According to David Orrell, an applied mathematician, training in economics is actually a liability, and learning only the perspective of an economist is like closing your mind. Ideas that are revitalizing economics come from diverse fields like psychology, network theory, and systems biology which are way beyond the standard economic curriculum. One big area of progress would be how new economists are born, therefore challenging the existing curriculum for economics. An overly formal and dogmatic education in the economic sciences and financial mathematics are part of the problem. Economic curriculums need to include more natural science, as suggested by JP bouchand. He also mentioned how healthy scientific revolutions have not yet taken hold in economics, where ideas have solidified into dogmas that obsess academics as well as decision-makers high up in government agencies and financial institutions. This will be distinctly advantageous as it will allow the new economist to analyze the problems without justifying the previous theories that they’re exposed to early in their career and feel compelled to defend. After all, economics is more than just social science, it’s understanding people, systems, and the nature of the universe.

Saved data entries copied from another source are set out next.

What can hang from each mark
q131: q152
q152: q131 q184 q525 q546 q563 q729 q798
q546: q388 q579 q854
q532: q388
q269: q152
q388: q532 q546
q854: q798
q798: q214 q854

Each row was made from one small tree. Brackets hold a mark, then the marks that hang from it, in the order of their numbers. Every link used is in the known rows. Write each row's tree.
(in the rows, 128 means zero)
Known rows
[q131 [q152 q525 [q546 q579] q729]]: [137 174 180 143 100 140 107  77 174 141 145 148 160 113 164 117 118 148
 105  99  98 173 124 115 164 179 166 136 179 117]
[q546 q388]: [165 140 136 126  96 138 108  91 161 119 152 157 154 108 158 117 100 130
  87 130 100 132 116 126 141 150 163 129 164  95]
[q854 [q798 q214]]: [139 136 148 102 113 162 119  97 122 129 152 146 144 110 144  93 124 116
 118 125 118 160 121 152 129 175 185 130 176 105]
[q269 [q152 q131 q729]]: [151 164 126 144 106 164  98  93 177 144 125 135 170 109 175 104  95 138
  88 119 109 176 122 125 156 178 138 124 157 123]
[q269 [q152 q525]]: [154 156 136 135  82 131 114 112 166 140 151 160 176 114 167 107 108 119
 114 121 108 160 132 105 154 174 172 119 164 123]
[q798 q214 q854]: [148 140 141 101 106 154 120 100 148 122 163 142 153 102 150  91 120 113
 113 120  97 135 119 142 169 174 158 125 179 109]
[q152 q131 q184 q525 q546 q729]: [116 180 155 144  83 176  81  81 132 132 134 137 181  88 176  91 116 173
 124 115  93 180 174 134 141 186 139 145 180 104]
[q131 [q152 q184]]: [163 136 140 120 102 148 121 100 158 141 165 158 166 117 152 111 104 151
 124 140 100 162 143 123 145 171 162 128 179  96]
[q269 [q152 q546 q563 q729]]: [132 168 137 165  95 147 117  89 172 172 160 151 174  84 172 101 101 147
 106 107 105 148  95 122 150 174 137 127 184 129]
[q388 [q546 q579]]: [144 149 140 135 114 125 112  98 177 121 168 148 164 128 153  92 123 127
 104 114  95 158 115 129 152 167 156 135 175 125]
[q269 q152]: [161 141 125 128  97 129 124 111 169 141 160 156 164 113 162 105 101 121
 106 130 112 150 112 116 154 166 159 121 163 127]
[q131 [q152 q525 q546 q563 q729]]: [128 176 172 164  83 157 116  75 168 173 143 154 174  98 158 114 110 162
 116  98  93 165 120 114 145 173 153 120 193 105]
[q152 q131 q184 q525 q546 q563]: [118 179 157 155  80 172  84  72 128 163 154 136 188  80 158  86 123 175
 135 116  82 171 154 120 133 181 136 130 190  92]
[q798 q854]: [158 134 140 113  90 138 121 102 159 132 164 146 155 108 148 100  93 117
 109 125  86 134 122 133 163 164 151 108 174 113]
[q388 q532 [q546 q579 [q854 q798]]]: [138 126 161 108 123 120 112  97 170 123 185 133 142 127 139  78 129 110
  95 118  92 199 106 138 156 180 166 153 176 120]
[q854 q798]: [149 132 145 117  94 146 120  99 132 135 156 149 148 115 143 103  99 121
 113 128 108 159 122 144 123 166 178 114 171 107]
[q798 q214]: [146 146 138 109 104 158 119 102 139 122 154 148 157 105 145  93 129 125
 120 126 112 148 124 138 148 170 165 136 170 112]
[q131 [q152 q563]]: [161 148 151 144 100 151 127  88 173 172 158 155 165 116 135 114 104 143
 114 118  93 154 105 116 142 161 155 105 182 100]
[q546 q388 q579]: [168 146 147 125 111 132  93  83 172 115 160 148 150 110 159 116 109 126
  80 123  93 134 100 128 152 159 167 133 158  99]
[q532 [q388 [q546 [q854 [q798 q214]]]]]: [137 143 136 115 114 145 112  95 137 116 150 148 152 121 139  77 115 114
 123 111 101 170 119 157 125 195 163 167 185 104]
[q532 [q388 q546]]: [141 146 118 145  90 127 124 108 155 120 143 168 163 129 149  97  91 134
 122 123  92 152 125 131 128 171 150 151 181 114]
[q388 q532 [q546 q579 q854]]: [145 135 151 115 113 114 116  99 187 117 183 136 156 121 140  79 131 119
  97 120  84 187 109 126 175 173 148 156 171 128]
[q131 [q152 q525 q546 [q798 q854]]]: [151 171 168 130  91 133 109  66 149 150 172 142 149 108 174 105 112 129
 114 111  80 156 133 111 168 172 152 135 215 110]
[q546 q579 [q854 [q798 q214]]]: [157 142 167  94 126 155 100  82 148 124 166 125 144 108 132  84 140 102
 107 109 102 171 105 158 152 193 175 138 165 111]
[q131 q152]: [168 138 147 123 100 139 132  96 168 146 154 155 156 127 144 120  97 132
 112 127 104 158 121 116 149 161 167 117 176 109]
[q152 q131 q525 q563 q798]: [146 188 152 159  83 180  74  61 136 160 140 131 176 102 158  92 130 147
 112 107  70 180 143 122 136 171 133 120 185  92]
[q269 [q152 [q798 q214]]]: [158 162 122 123 117 152 108  86 148 132 167 145 155 106 178  90 135 114
 107 127 114 159 116 130 156 179 153 154 182 122]
[q546 [q388 q532] q579 [q854 q798]]: [162 122 168 100 122 127  94  85 166 118 175 134 127 107 144 101 115 109
  69 128  92 176  95 137 158 173 176 146 162  94]
[q269 [q152 q563]]: [157 151 128 151  96 142 118 103 173 168 163 154 176 102 154 104 105 130
 107 121 100 147  97 115 149 168 150 111 171 119]
[q152 q131 q546]: [135 160 148 135  95 148 111  75 136 143 149 130 159  99 152  95 104 146
 115 124 100 163 126 122 145 165 143 134 179 117]
[q388 q532 [q546 [q854 [q798 q214]]]]: [123 125 151  97 127 140 123 102 146 122 176 135 140 116 141  69 142 111
 109 123 108 195 118 146 150 184 170 166 187 115]
[q152 q131 q729 [q798 q214 q854]]: [143 176 145 123 121 199  76  64 144 129 136 115 153 100 177  80 126 130
  92 106  83 167 135 157 165 188 121 141 187 102]

Write each row's tree
[160 135 156  96 125 156  97  80 143 114 157 135 139 101 147  97 124 111
  91 118 105 147 107 152 138 178 178 147 168  88] => [q546 q388 [q854 [q798 q214]]]
[122 169 154 150  70 153 102  88 130 156 172 154 187  80 155  92 125 166
 141 119  86 151 147 121 134 176 150 130 192  97] => [q152 q184 q525 q546 q563]
[126 167 144 150  94 170  93  72 131 165 164 133 181  80 153  84 114 172
 126 124  87 161 135 129 134 176 125 132 193  98] => [q152 q131 q184 q546 q563]
[135 184 148 163  98 169  91  46 128 171 162 123 163  89 159  86 119 154
 110 114  79 165 115 125 134 166 116 135 200 106] => [q152 q131 q546 q563 q798]
[113 188 163 169  79 178  86  67 147 165 126 132 182  86 162  96 115 166
 113  94  85 173 135 125 138 176 134 121 181 105] => [q152 q131 q525 q546 q563 q729]
[140 129 141 115  98 120 130 105 174 123 178 143 160 117 141  81 120 122
 105 126  91 183 123 123 164 166 145 153 175 126] => [q388 q532 [q546 q854]]
[161 159 127 115 121 151 103  87 156 133 174 138 150 102 181  87 126 101
 100 123  97 145 112 135 178 185 146 142 193 119] => [q269 [q152 [q798 q214 q854]]]
[152 166 161 147 106 144 114  55 154 180 186 138 151  97 160 101 106 139
 108 110  73 142  98 121 162 167 131 124 223 105] => [q131 [q152 q546 q563 [q798 q854]]]
[132 121 151 109 108 125 127 104 156 128 176 140 145 123 138  78 116 115
 105 128  97 194 120 137 146 172 163 148 183 119] => [q388 q532 [q546 [q854 q798]]]
[154 129 150 115 113 124 103  94 170 111 167 150 136 107 157 114 115 126
  70 134  95 160 101 121 165 158 170 145 159 101] => [q546 [q388 q532] q579]
[158 154 137 133 103 117 105  96 178 111 157 147 165 125 138  88 107 124
 111 107  76 162 110 137 150 187 142 159 170 117] => [q532 [q388 [q546 q579 q854]]]
[158 176 158 144  89 162  99  78 162 141 136 153 164 122 174 116 113 143
 104 108  92 183 148 125 146 173 155 133 184 103] => [q131 [q152 q525 q729 q798]]
[153 179 130 148  86 163  79  96 154 131 153 155 182 100 201  94 121 146
 109 118  97 176 164 132 146 188 144 147 177 110] => [q269 [q152 q184 q525 q729 q798]]
[148 165 133 136  91 161  84 101 154 138 143 142 184 107 177  95 114 146
 116 129  98 183 163 111 151 186 153 131 167 106] => [q269 [q152 q131 q184 q525]]
[145 168 146 140 121 132  97  75 168 148 161 128 159 103 170  98 113 132
  95 119 104 170  99 109 167 180 146 141 172 136] => [q269 [q152 q131 [q546 q579]]]
[167 131 160 105 111 122  98  87 184 109 173 136 140 103 145 103 120 117
  70 126  83 167  98 124 177 168 158 151 155 100] => [q546 [q388 q532] q579 q854]
[155 147 124 134  88 123 117 100 165 118 152 154 169 123 136  89  94 127
 121 115  81 158 123 134 140 180 141 157 177 115] => [q532 [q388 [q546 q854]]]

As Newton once said, modeling the madness of people is more difficult than the motion of planets.

To conclude, Economics, which models itself after 19th-century physics, is clearly due for an update. The revolution in economics happened a century ago. What we need is a recognition of this way of thinking. As Marshall McLuhan wrote in Laws of Media: The New Science (1992): ‘I do not think that philosophers, in general, have yet come to terms with this declaration from quantum physics: the days of the Universe as Mechanism are over.’ Nowhere is that more true than in economics.